Research Conclusions
This study demonstrates that Park7/DJ-1 gene deficiency significantly affects the response capacity of microglia under inflammatory conditions. Specifically: - Gene Expression Downregulation: Particularly reduced expression of genes related to type II interferon signaling pathways. - Reduced Morphological Adaptation: Under LPS-induced systemic inflammation, microglia with long-term Park7/DJ-1 KO showed fewer amoeboid morphologies, maintaining compact structures. - Increased ROS Levels: Park7/DJ-1 deficient cells showed elevated ROS levels at baseline and after LPS treatment, reflecting oxidative stress and impaired repair mechanisms.

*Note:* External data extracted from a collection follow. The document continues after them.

[[-156.1  -85.4  143.2  173.1  -75.7]
 [  38.1 -123.3  159.9  119.0  173.7]]
-123.3

[[ 174.9  206.1 -154.1  -15.6    1.2  124.4]
 [  63.7   98.2  -92.7   81.1  -30.1   23.5]
 [ 205.1  212.5   16.6   19.4  107.9  183.1]]
98.2

[[ 1.408 -1.082  1.444  1.312]
 [ 0.066 -1.197 -0.604  1.246]
 [-1.203 -0.364 -1.207 -1.113]]
-1.197

[[ 1.31 -0.92  0.32  0.66  0.22 -1.83 -0.58]
 [ 0.91  1.02  0.03 -1.28  0.83  0.49 -0.65]
 [ 0.78 -0.40  0.14  0.41 -0.10 -1.28 -0.15]]
1.02

[[ 150.430  -82.200   48.057  222.145  -53.190]
 [-190.517   55.887   54.055  -97.347   52.541]
 [ -53.747  -53.529  -71.558  -82.474 -230.192]]
55.887

[[-190.72  230.52  230.38 -172.51  245.25  -35.88  205.40]
 [ 182.55 -179.82   84.59  242.28 -192.57  229.78 -177.10]
 [ 224.32 -179.40 -136.36  228.54 -191.81  235.42 -185.44]]
-179.82

[[ 12.2  -0.2  -4.6  10.3 -10.7 -19.1   9.6]
 [ 11.2  -7.3   3.0   7.5  -8.8 -21.5  14.1]]
-7.3

[[-215.8   10.5   73.7  -95.8  109.8]
 [  60.1  196.9   34.7  -19.0  168.7]]
196.9
---
array([-28, -19, -38,  45]) yields 45

array([ 11, 104, 505, 464,  62, 996]) yields 464

array([ 54, 213, 131,  78, 114]) yields 78

array([8673, 7727, 7044, 2966, 7426, 6205]) yields 2966

array([[2, 3, 5, 2],
       [7, 4, 3, 4],
       [2, 3, 5, 2]]) yields 2

array([5953, 9906, 2441, 7153, 9693]) yields 7153

array([499, 859, 158, 184, 513, 293]) yields 184
---
[ 0.35 -2.48  5.94 -6.83  1.09] Out: 0.35
[-4.04 -0.19 -3.06  6.54  8.23  2.20  8.57] Out: -4.04
[0.06 0.25 7.72 3.74] Out: 0.06
[ 2.13  0.64 -0.12 -3.58 -6.54 -6.82 -8.05] Out: 2.13
[ 6.25  1.35 -1.46 -3.02  0.49  3.43 -4.60] Out: 6.25
[-3.13 -6.80  5.34 -2.56] Out: -3.13
[ 7.67  7.04 -7.74  2.97] Out: 7.67
[-0.14 -1.55  0.51 -7.80  5.72 -4.66] Out: -0.14
---
[[43 48 50  7 46]
 [48 56 48 77 56]
 [47 52 55 30 53]] >> 48

[[17 44 65 60 45 62 25]
 [48 39 64 79 80 77 17]] >> 65

[[7000 8846 4141 2838]
 [6380 5529 5564 5234]
 [5642 5670 6644 4883]] >> 5564

[[4938 1750 5887 3475 6706]
 [4245 8413 3032 3679 5559]] >> 5887

[[-16  15 -28 -46  -3]
 [-35   1   2  -3 -23]
 [-10 -12   4  33 -33]] >> 2

[[144 171  26 162 159 218]
 [209 131 190 246 157 188]] >> 26
---
[-6.89  2.49  3.19 -2.38 -1.14 -1.44 -3.68] gives -2.38
[-5.63 -3.68 -6.03  3.21  6.85 -2.68] gives -6.03
[ 2.49 -1.63 -0.63  0.42  2.53  8.02] gives -0.63
[-4.81 -3.19 -3.98 -4.06  0.58  6.59 -8.34] gives -4.06
[ 4.22 -8.02  1.87  3.16  0.56] gives -8.02
[ 7.35  6.29 -8.20 -8.56 -7.24 -3.87] gives -8.20
---
Q: [4.04, 6.62, 3.28, -0.96, 8.78]
A: 3.28, 8.78
Q: [-0.35, 3.28, 1.01, -1.46, 6.77, -2.71, 0.28]
A: -1.46, 6.77
Q: [-2.21, 4.04, 2.45, -8.51, -2.54]
A: 2.45, 4.04
Q: [-6.84, -3.80, -2.83, -1.09, -7.42]
A: -2.83, -1.09
Q: [1.71, -8.67, -0.80, 0.50, -5.19]
A: -0.80, 1.71
Q: [-1.08, -7.56, -1.43, 1.43, -8.53]
A: -1.43, 1.43
---
[[ 5.65 -3.13  0.86 -5.53]
 [ 5.86 -3.45  0.23 -6.59]
 [ 5.86 -3.45 -1.98 -7.31]]	-3.45

[ 1.57  6.25  7.50 -4.42 -2.09 -3.38]	-4.42

[[-0.33 -6.75  1.28  3.12]
 [-0.76  1.36  0.33  1.99]
 [ 3.09 -2.90  5.65 -4.35]]	-2.90

[[-6.40  0.12 -0.10 -0.05]
 [-3.63 -0.02 -0.10  0.05]]	-0.02

[-7.13  3.56  8.78  1.91]	3.56

[ 3.72  8.15  7.00 -3.50 -3.09  4.45]	-3.50

[ 1.12  6.70 -7.59 -6.55]	6.70

[ 5.37  3.42 -8.80  6.97]	3.42

[ 0.50 -0.28 -6.50  0.23 -0.65]	-6.50
---
[-5.32 -7.14  2.48 -4.57] >> -4.57
[-2.40  2.22 -7.73  4.01] >> 4.01
[-8.72 -4.32 -0.82 -6.34] >> -6.34
[ 3.04 -6.58 -3.90 -1.65] >> -1.65
[2.24 0.80 0.53 6.98] >> 6.98
[ 6.98 -1.57 -3.25 -0.97] >> -0.97
---
Q: [2 3 0 7 3]
A: 7, 0
Q: [5260 3566 4537 7840 2936]
A: 7840, 2936
Q: [938 183 693 654 332 377]
A: 938, 183
Q: [7153 1368 7974 9016]
A: 9016, 1368
Q: [456 891 147 273 264]
A: 891, 147
Q: [-520 -257 -310  950   17 -401 -502]
A: 950, -520
Q: [ 46 723 878 853]
A: 878, 46
Q: [8776 2404 5727 4884]
A: 8776, 2404
Q: [181 584 377 918]
A: 918, 181
Q: [-36  40  20  14  11  25]
A: 40, -36
---
(-0.3, 1.8, -0.2, -1.7, -0.1, -0.5, 0.5)	-0.5
(-1.38, -0.59, -1.55, 1.44, 0.24, -0.01)	0.24
(-156.554, -121.205, -42.715, 72.390, 130.768, 35.307, -45.302)	35.307
(-186.9, 91.5, 130.2, -168.1, -28.0)	-168.1
(0.17, 0.00, 0.02, -0.14, 0.18)	-0.14
(1.477, 1.068, -1.410, -1.139, -1.816, 0.532)	-1.816
---
array([-0.017,  0.000, -0.169,  0.116, -0.068]) | -0.017

array([[  5.194,  21.295,  11.505,   9.054, -12.806,  -5.594,   9.872],
       [  2.363,   7.371,  -0.409,  10.278,  -5.904,  -4.916,  -7.445],
       [ -2.294,  -1.971, -17.506,  18.352,   7.006,   7.205, -13.578]]) | 2.363

array([  93.8, -155.4,   40.1,  159.8,   29.2]) | 40.1

array([  69.925,  130.460,   45.235,   77.427, -135.796,  -26.421,
        -84.210]) | 45.235

array([ 0.123, -0.077, -0.115, -0.120,  0.135,  0.198, -0.101]) | -0.077

array([-19.61,  -2.77, 105.25, -95.48,  86.29]) | -2.77
---
[[ 7.60  1.25  1.16  6.02]
 [ 8.15 -0.13  1.42 -1.11]
 [ 3.72  1.59  0.92 -6.49]] Answer: 1.16

[[ 5.19 -0.20 -4.61  1.50  0.00 -0.45  3.44]
 [ 5.11 -1.52  0.00  1.86 -6.62  0.43  5.20]
 [ 0.00 -3.10  0.22  1.76 -5.14  1.11  0.94]] Answer: -0.45

[[-2.05  4.01 -0.56 -4.23 -7.17 -7.28 -5.20]
 [-7.99  2.30  4.65 -6.12 -2.34 -2.77  6.74]
 [ 7.19 -5.08 -0.77  6.45  3.37  2.28 -4.25]] Answer: -7.28

[[-5.99 -1.25 -5.73 -5.74 -5.38]
 [ 2.75  6.25  1.17 -6.61  2.84]
 [-0.19  7.57  4.63  4.32  2.40]] Answer: -5.74

[[ 0.72 -8.41 -7.04 -6.93  0.47 -3.66]
 [ 2.14  4.25  3.13  2.97  3.08  0.46]
 [-3.05 -1.59 -2.70 -1.08 -0.61 -4.85]] Answer: 0.47

[[-1.37 -5.04 -6.55 -3.87 -0.56]
 [ 0.64  0.66  2.68 -1.20 -2.89]
 [ 3.80  3.84  5.39  1.99  2.09]] Answer: -3.87

[[ 5.41  1.54  5.24  6.32  1.79  6.52]
 [ 0.27 -1.20 -2.06 -1.87  5.19 -1.78]
 [-2.56  7.64  4.05  2.94 -5.28  2.85]] Answer: 1.79

[[ 5.50 -0.40  4.15  4.11 -7.59]
 [-6.05 -5.71 -0.19  2.09 -3.68]
 [ 8.48  0.78  0.95  6.26 -3.02]] Answer: 4.11

[[ 1.39 -2.55  1.32 -3.09 -4.73]
 [-0.36 -1.07  2.66 -6.88  3.30]
 [ 1.16  3.71  3.12  5.39  4.62]] Answer: -3.09
---
[[ 0.40  0.87 -1.17  1.02 -1.63]
 [ 0.43 -0.28  0.97  1.22 -1.83]
 [-0.18  1.24 -0.20  0.52 -2.09]] out 0.97, 1.24

[ -40.1   70.1   79.3 -121.8  114.8 -141.6  -30.1] out -121.8, 114.8

[ 127.543  -75.838  -70.667 -133.198  -87.372] out -70.667, 127.543

[-107.204   85.053  152.737 -151.602   19.479] out 152.737, 152.737

[ -2.792  16.902  -5.257  -8.456 -17.354] out -5.257, 16.902

[ 11.80  -2.36  16.56  10.77  18.53 -10.60   3.18] out 10.77, 18.53

[ 1.628 -1.143 -1.079 -0.097 -1.399] out -1.079, 1.628
---
[[776, 776, 611, 615, 610, 726, 588], [854, 854, 401, 240, 112, 698, 316]] yields 854
[[232, 204, 111, 161, 119, 181], [166, 162, 116, 152, 162, 124], [197, 170, 44, 108, 213, 112]] yields 162
[[4394, 5617, 4991, 8035, 5825], [9260, 8994, 9077, 8469, 2735]] yields 8994
[[86, 194, 161, 150, 61, 68, 54], [30, 70, 155, 115, 187, 170, 51]] yields 70
[[2, 5, 3, 6, 7], [6, 4, 8, 6, 6]] yields 4
[[-749, -580, -476, 321, -794, -468, -430], [795, -967, -592, -408, -461, -479, -545], [-586, -647, -506, 799, -923, -458, -377]] yields -967
[[217, 82, 59, 84, 49, 105, 50], [126, 90, 117, 89, 84, 94, 73], [117, 164, 61, 51, 88, 72, 58]] yields 90
[[34, 26, 23, 34, 40, 46, 79], [66, 63, 35, 26, 68, 35, 49]] yields 63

Significance and Value of the Research
The findings of this study have important implications for understanding PD pathology and developing potential therapeutic strategies. By revealing the effects of Park7/DJ-1 deficiency on microglial response and morphological adaptation, it contributes to further understanding the pathogenesis of PD, especially its role in neuroinflammation. This provides new ideas for developing targeted therapies, such as enhancing antioxidant defenses or regulating inflammatory responses in microglia to delay or prevent PD progression. Additionally, the successful application of iPSC technology will aid future research in further exploring PD pathology and treatment in human cell models.
Through detailed multi-level analysis, this study reveals the key role of Park7/DJ-1 in regulating microglial function and morphology, while providing new potential directions for early diagnosis and intervention in PD.